Extract arbitrary page numbers in PDF files using itextpdf

Now there is such a requirement:

There is a PDF file with dozens of pages, and now it is necessary to split the specified page number from it, and then generate a new PDF file.

At this time, you can use the open source itextpdf library to implement, the official github address of itextpdf is: https://github.com/itext/itextpdf .

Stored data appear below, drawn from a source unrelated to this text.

Points, in no order, along strands that fork, close into loops and pass close to each other.
Points whose rows are less than 93 apart are linked; no others are. Some points are linked to none.
j992: [ 15  30  17 -12   5   0  13  -2 -36   7 -15 -20   0  30   4  -4  24 -16
 -15 -31  -8]
j224: [-13  -1  49   3  17 -10 -31  -3  14  -4 -41 -28 -15   2  30  10   4  -9
 -33   8 -15]
j594: [-15  21  16 -12 -15 -18  29 -29  17 -35   2  25 -11  35 -12  14 -28   2
   8   4   3]
j105: [-36  -4  15 -21  23 -20 -34   3  16 -22 -35  14  -6 -27  36  13  16 -15
 -26   4 -22]
j981: [ 17  12  54   9  -4  -3  32   4  14  22  44  25 -26  -6 -12   1 -26  19
 -19 -26   4]
j232: [-50 -26 -30   9 -25   4  -4   1 -17 -28  13 -24   4  -5  10   7 -33  13
  17  15   0]
j684: [-32  -7   7  -8   7 -20  12  23  20 -23  45 -14 -35   4   1  -1   3  -6
   6  19 -23]
j264: [ 22  11 -11  10  -7   5  -8   4 -22   2 -12  47  29 -23   4  16  22 -27
  -1  -2  18]
j372: [-21   0 -40   9 -20   4  11 -29 -15  21  20   9 -12  28  -8 -15 -20 -33
  14  27   8]
j687: [ -3 -21 -17   6   1   0   3 -17 -39  10   5   5  62   5  38   8 -18 -11
  16  13   2]
j92: [ -3 -14 -16  -6 -16 -20  -6 -26  10  -2   1  -8  34 -53  20  -8 -20  23
  33 -14  -1]
j729: [ 12 -12 -22  17 -16  23  31  -1 -25   4  27  26  39  -9  27   8   2 -27
  22   1  26]
j216: [ 13  -4  10  33 -31   0 -21 -20   2  -6 -33 -61 -16  13 -21   8 -14  -8
 -17   7  12]
j103: [-15 -30  35   5   1 -13  14 -17  31  18 -14  33 -16 -45  32   4  -6   4
  12 -28  -4]
j926: [ 28  -7  23  16 -22  11  49   5 -18  12 -20  -6  35   6  -3  -8 -10  -7
 -34 -12  26]
j471: [ 24  10   6 -15  -9 -27   3  17 -34  -3 -11 -28  14  28 -11 -18 -11   6
  22  -1 -29]
j409: [ 13  20  18   0   5   0  -4 -29 -23   8   0 -16  31  39  34  12  -8 -15
 -12  -1   0]
j590: [ -5  22  21 -27  18 -31  37  -6  -4 -16  -7   1   6  24  -2 -18 -11  31
  25 -12 -15]
j121: [-41 -13 -36  31  -9   9  -3   1 -32 -11 -37 -38  13   3  10 -26  21  17
 -21  14  12]
j656: [ -4 -20 -31  -6  -6  -4 -16  34  15 -31  14 -38  -5 -29   3  13  -9  15
  35  32   4]
j86: [ -6  27  26 -48  13  25  18   8  24   8 -10  43 -10 -54   9   2   5  18
 -48 -19  18]
j429: [ -5   2 -35  19 -32   5 -27   1  -5   7  27  26 -43  11 -21  -2  -9 -25
  46  40 -12]
j280: [  2   2  43  -4 -11 -12  22 -16  -7  11  -8 -33 -21  26  30  -6 -39 -15
   4   1   3]
j565: [ -1  30  -6 -47  11  -4  29  -7   5  27  20  51  17  -8 -16 -11 -11  -4
  -6 -22   0]
j288: [ 26  24   6  -9 -20   2   1 -15   5  10   8  -2   4 -48  23 -19 -26  -2
   4   0  31]
j593: [-29  -7   2  18  12  -1 -11 -13   7  22  -5   8 -15 -18 -16 -17  10 -15
 -20  -2 -13]
j486: [-20 -31  10  -6  -4 -26  25  33 -15   7   2 -31 -40  14 -10 -10  23 -20
  -4  -4 -25]
j552: [ 36   4   1  -8   8 -25  -7   6  10   5  37 -28 -28  18 -16   9  30  -1
  27 -25  -9]
j239: [-19 -31  -5 -10  42   7 -11   4  18 -26 -17  -6  14  17  16  57  35  19
  34  -6   1]
j39: [  5  39  57  -6   0  33 -24 -29  13  40 -16   6 -10 -14 -15 -25 -23   7
 -54 -46   8]
j435: [ 49  16  21  -9 -15   0   6  12  -2  11  25  -7  26 -31 -29  23  14  18
 -33 -47  11]
j537: [ -1   2 -17   2 -31   0  22   1  -3 -22 -27   4  28  14 -27 -20 -12 -12
 -30  10   1]
j79: [ 30  15 -37 -21 -34   8  15  -3 -16  -2  32  -8 -38  41   0 -15 -14 -18
  12  12   6]
j63: [ 34  29   7  37 -16   8  -3   1   8  11  12 -17 -48   4   1 -30   3  13
 -14  29  32]
j404: [-26   5  10 -14   3  -7 -31 -38   7  -2 -14  34   2 -24  21 -16   9 -16
 -39 -27 -33]
j463: [ -3 -13 -21  37   7  -4   3  -2 -31  21   2 -24 -20  16  -4 -32  19  33
  42   7 -17]
j270: [-38 -29 -12 -12  42   6  13   0 -16 -16 -11 -39  11  39  22  30   8  19
  -4   9  10]
j399: [ 20  20  35  23 -25   6   1  -1 -15  15  22 -33 -42   7  22  -5 -13 -26
 -13 -10  21]
j485: [ -1 -27 -39  46   7  31  -9  47  -2 -26  39 -15  -5  35 -12   5  14  36
  22  42   5]
j890: [ -8  15  28 -44   7  29  -5  -9  13  23 -42 -25 -19 -31   1   4  13 -21
 -39 -75  10]
j681: [-40 -23 -29   0 -15   3   1  -4  -5  -9 -54  20  -1 -12  -3  31  -3 -33
   1  21  14]
j173: [ 21 -25  19   2   5 -12   5   4  12 -22 -14  34  53  -3   6  41 -16  11
  26  -7 -16]
j35: [ 29  34  -2  31 -21   8 -33 -10 -28   4 -41   5  -2 -13   5   6  29 -26
  -9  10  13]
j877: [ -5  26   3  21 -16 -16 -65 -22 -12  -5  -9   9   3 -19  10  17   5  -4
  23  20 -11]
j38: [ 25  39   5  -4 -32   5  -5  -8   8 -21 -19   7   5  -6  -8 -13 -37   1
 -33  22  29]
j212: [ 37   8  45 -27  15  10  21   6  22  19  32   0   2 -10  -9  18 -12  37
 -50 -44  13]
j946: [ 18  -8 -37  -8  13   0 -19  21 -11  -3  -6 -61 -15  39 -21 -34  11  23
 -12  35 -11]
j705: [  2  45 -12   3   0   2 -11  -6  -4   5  23  -2 -52  16 -27 -54  18   1
 -20   9   0]
j113: [ 14  12 -10 -39   7 -14 -15 -16  19  -4  25   3   4 -11  -4  24  30 -16
  -5 -45 -13]
j778: [  2  11 -37  11   9  20  -4  40  30 -27  13  26  41 -20  -2   3  12  -4
  60  20  10]
j223: [ 19  42  29  -8   3   6  -9 -20 -32  42  -8  13  11   0 -15 -28  -7   6
 -25 -49  -4]
j848: [-42   9  -9  14  19  -9 -61 -19  22 -16  27  -2  -2  -7   7   9  -2  12
   6  31  -7]
j189: [ -2  21 -22   7 -29  -6 -14  22 -19   1   4  37 -51   7 -19 -31   0 -22
  -5  39 -17]
j583: [  4 -17 -58  15  19  24 -29  32 -25   1  11  -8   8  35 -21 -19   9  46
   6  42 -19]
j176: [-21 -20  -7  48 -10 -16  16  16   4 -29  26 -22 -29   9  -8 -25  32  46
  35   0  -5]
j327: [ 33   0 -20  12   0  -6   1  27 -21  33  13  -8 -31  -4 -15 -13  30  -2
  40   7  -6]
j854: [-15 -29 -12  31  10   0 -14 -42  25  27   6  29  21 -21 -24   1  -4   5
   7  -2   1]
j821: [ -7  14   0   6 -21   6 -34 -40  22   4 -41 -55 -19 -19   3   6   4 -22
 -15 -26  17]
j509: [ 10  12  11 -27  32  14  22  17   5  26  28  62  21 -38  19  -3   0  -4
 -18  -1  13]
j867: [ -2 -28  29  11   2 -17  33  27  22 -28  -6  11 -25 -36  26  18  17   2
  26   0   7]
j919: [-18  -5  29   3  -6 -21 -36   1   9 -41 -14 -21   7  25 -12  24 -13   8
 -39  22 -21]
j311: [ 45 -24   5  24   4   7  28  16  -7  25   9  15  43  10 -21   3 -11  11
  -5  16   5]
j234: [-11   7  14 -35  -3  -4 -31 -28  13   9 -32  -1  -9 -12 -10   6  13 -59
 -52 -48 -17]
j120: [ -6  -9  55  17  -9  -6  16 -17  19   3   7   6 -33 -13  12  -2  -2  10
 -25 -54 -14]
j174: [  9 -13  -2  -8   6 -13  10  30  12  16 -15 -40 -25  30 -32 -15   9  -8
 -26  21  -3]
j616: [ 32  -7  35 -18   3  -2  11 -24 -21  45  -2  19  21   2  12   5 -17  12
   0 -68 -18]
j271: [ -3 -13  12   1  35  23  14  -5  36  -2  16  56  34 -13  48   7  13   3
   1  -7  17]
j6: [-22 -24 -12  33  14   6 -26  49  17 -14  53 -17   3  -6  -3  26  18  12
  45  21  -4]
j916: [-25 -39 -56   0 -33  11  32  13 -15 -42  -4 -13  11  35 -20  15  -9   3
  14  13  15]
j582: [-16  -7   8 -35 -13 -13   7 -20  48 -44  16  13  -6   9   7  40 -18  -4
  29 -11 -15]
j632: [ 22  22 -38 -26 -15   3  18  -9 -10  20 -12  14  28   0 -39 -36   3  -9
 -14  -9   7]
j530: [  6 -35   4   2  23  -6   0  -4  29  10  21  10  33   0 -21  22 -23  10
  23  23  -6]
j412: [-18 -20 -13 -13  27   1   4   2   7 -27 -46  20  36  -8  -1  41  -2  18
  49  -1 -13]
j953: [  0   9 -39 -10  28  13 -14  15 -19  -5  -8   4   3  38  -7   4  -5  19
  47  57  -3]
j852: [ 19  22  23  -2  -3   2  36  36 -15  20   4  35 -27  -6 -37 -19  -7  16
 -33   3  18]
j281: [-25 -47 -11  -8   6 -13 -21  10   5   0   1 -10  35 -47  28  16   5  -2
  13 -17 -26]
j217: [ 24  12 -32   3  -3  15   7  24   1 -34  12  30  20  28 -20   4 -12   3
  35  45   3]
j785: [  9  16  13 -11  11  34   2 -27   3  34 -49 -36   1  -9  20  -9  -3 -38
 -26 -34  24]
j12: [-45 -21 -22   4  29   8  32 -14 -11   0 -15 -20  14  10  25 -20  16  11
 -23   9  19]
j248: [ -3 -15  26   5   5 -14  13  21 -12 -29  42  19   2   1  28  10   6  -9
  19   2 -21]
j215: [ -4  10 -22 -15  48  -5 -23  13   7   8 -16  15 -24  10 -18 -12  12  -6
  11  54  -4]

How many points has the smallest loop of links through each point below? Write - if it is on no loop.
j120 -> -
j12 -> -
j429 -> -

Name the points in between on the shortest way along the links from the first point to the second, in order.
j981, j953 -> j120, j103, j867, j248, j684, j486, j174, j946, j583
j705, j848 -> j63, j399, j280, j409, j687, j729, j264, j35, j877
j234, j121 -> j404, j593, j854, j530, j173, j412, j239, j270, j12
j281, j412 -> j92, j288, j38, j537, j926, j311, j530, j173
j39, j429 -> j223, j992, j409, j280, j399, j63, j705, j189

The following is a demonstration of the specific code.

1. Introduce dependencies

Currently itextpdf the latest version is 5.5.13.3 , which can be searched at https://search.maven.org/ .

 <dependency>
    <groupId>com.itextpdf</groupId>
    <artifactId>itextpdf</artifactId>
    <version>5.5.13.3</version>
</dependency>

2. Code implementation

2.1 Specify page number extraction

 package com.magic.itextpdf;

import java.io.FileOutputStream;
import java.io.IOException;
import java.util.List;
import java.util.Objects;

import com.itextpdf.text.Document;
import com.itextpdf.text.DocumentException;
import com.itextpdf.text.pdf.PdfCopy;
import com.itextpdf.text.pdf.PdfReader;
import com.itextpdf.text.pdf.PdfSmartCopy;

/**
 * PDF工具类
 */
public class PdfUtils {

    /**
     * 抽取PDF文件
     * @param sourceFile 源PDF文件路径
     * @param targetFile 目标PDF文件路径
     * @param extractedPageNums 需要抽取的页码
     */
    public static void extract(String sourceFile, String targetFile, List<Integer> extractedPageNums) {
        Objects.requireNonNull(sourceFile);
        Objects.requireNonNull(targetFile);
        PdfReader reader = null;
        Document document = null;
        FileOutputStream outputStream = null;
        try {
            // 读取源文件
            reader = new PdfReader(sourceFile);
            // 创建新的文档
            document = new Document();
            // 创建目标PDF文件
            outputStream = new FileOutputStream(targetFile);
            PdfCopy pdfCopy = new PdfSmartCopy(document, outputStream);

            // 获取源文件的页数
            int pages = reader.getNumberOfPages();
            document.open();

            // 注意此处的页码是从1开始
            for (int page = 1; page <= pages; page++) {
                // 如果是指定的页码，则进行复制
                if (extractedPageNums.contains(page)) {
                    pdfCopy.addPage(pdfCopy.getImportedPage(reader, page));
                }
            }
        } catch (IOException | DocumentException e) {
            e.printStackTrace();
        } finally {
            if (reader != null) {
                reader.close();
            }

            if (document != null) {
                document.close();
            }

            if (outputStream != null) {
                try {
                    outputStream.flush();
                    outputStream.close();
                } catch (IOException e) {
                    e.printStackTrace();
                }
            }
        }
    }
}

extract() method has three parameters, the sub-package is the source PDF file path, the target PDF file path and the specified page number, where the specified page number is passed by the List collection, for example, if you need to extract the first page, you can call it like the following

 PdfUtils.extract("D:\\Test\\test.pdf", "D:\\Test\\test_out.pdf", Collections.singletonList(1));

If you need to extract multiple pages at the same time, such as pages 1, 3, and 5, you can call it like this

 PdfUtils.extract("D:\\Test\\test.pdf", "D:\\Test\\test_out.pdf", Arrays.asList(1, 3, 5));

Of course, if a PDF has more than 100 pages, 10-60 pages need to be extracted now. If the parameters are passed as above, it will be very troublesome. At this time, you can overload a method to pass the starting page number and ending page number to extracted.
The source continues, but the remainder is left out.